Add the JSON service account into the KEY_FILE input

This will allow interacting with the bq command line

  1. Try to execute a query
hoop exec -v bqquery -i 'SELECT * FROM babynames.names_2014 LIMIT 1'

Interacting with Jobs

Create a bq head connection



  1. Try to fetch it with bq head -j <session-id>

The previous command was adding the session id as the job id of executed queries on bigquery, thus we could use the previous session id to fetch it.

hoop exec bqhead -- -j <PREVIOUS_SESSION_ID>

More Patterns

The bq command line has other actions that could be used as patterns with Hoop.

Allow jobs to be async

$ bq query --use_legacy_sql=false --nosynchronous_mode

This allow the pattern of consulting the previous job with bq head --job_id .... It's useful for queries that take too long to execute.

Dry-run commands

Dry run allows showing how much of bytes will be consumed

$ bq query --use_legacy_sql=false 'SELECT * FROM babynames.names_2014 limit 5' --dry_run
Query successfully validated. Assuming (...), running this query will process 654791 bytes of data.

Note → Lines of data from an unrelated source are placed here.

Each point is reached from the start by the listed moves, each made 0, 1 or 2 times, or once backwards (-1), plus a little noise. Is the number of moves made odd or even? Then give how often each move was made.

Moves:
(1): [ 46   7  -2 -10   4]
(2): [-3 43 13  0 -7]
Start: [37 -7  7  8 -5]
Points:
[ 90 -42  -8   1   4] => even (1, -1)
[121  94  28 -14 -14] => even (2, 2)
[-20  70  37  17 -20] => odd (-1, 2)

Moves:
(1): [33 -2 -5  0 -7  7 -2 -3 -5  7  5]
(2): [ 1 25  3 -4  9 -7  3 -7  8  5  1]
(3): [ 1 -3 27 -3 -1 -5  3 -5 -9  6  1]
(4): [ 3  0  2 33  2  1  4 -1 -2 12 -6]
(5): [ 6 -7 -2 -7 25  3  1  0  1  8  5]
(6): [-2  4  9 -4  4 20  5  3 -4 -6  4]
(7): [ 4 -2 -2  2  1 -4 33 16  5 -6 10]
(8): [ 5  6  2  5  4 -6 -6 33 -4  2 10]
Start: [  5 -24  -5   6  -4   8   8  17   4 -15  -2]
Points:
[ 36 -54  26  37  53  17  74 121 -12   1  46] => even (0, -1, 1, 1, 2, 1, 2, 2)
[-32  53  23 -25   3  -5 -29  59   7 -29  10] => odd (-1, 2, 0, -1, -1, 1, -1, 2)
[ 70  28 -34  31   2  20 -24 -15  10  22  -9] => odd (2, 2, -1, 1, 0, 0, -1, 0)
[-28 -20 -29 -21   3   3  36  40  23 -45   8] => even (-1, 0, -1, -1, 0, 0, 1, 0)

A plugin could allow queries that has passed by the --dry-run mode.

Command Line Quota

bq allows specifying the maximum bytes billed, this option could be used as a retriction mechanism

$ bq query \
--use_legacy_sql=false \
--maximum_bytes_billed 1 \
'SELECT * FROM babynames.names_2014 limit 100;'

BigQuery error in query operation: Error processing job
'myproject:bqjob_r107f63c4f31d3d37_000001860d50d5f8_1': Query exceeded
limit for bytes billed: 1. 10485760 or higher required.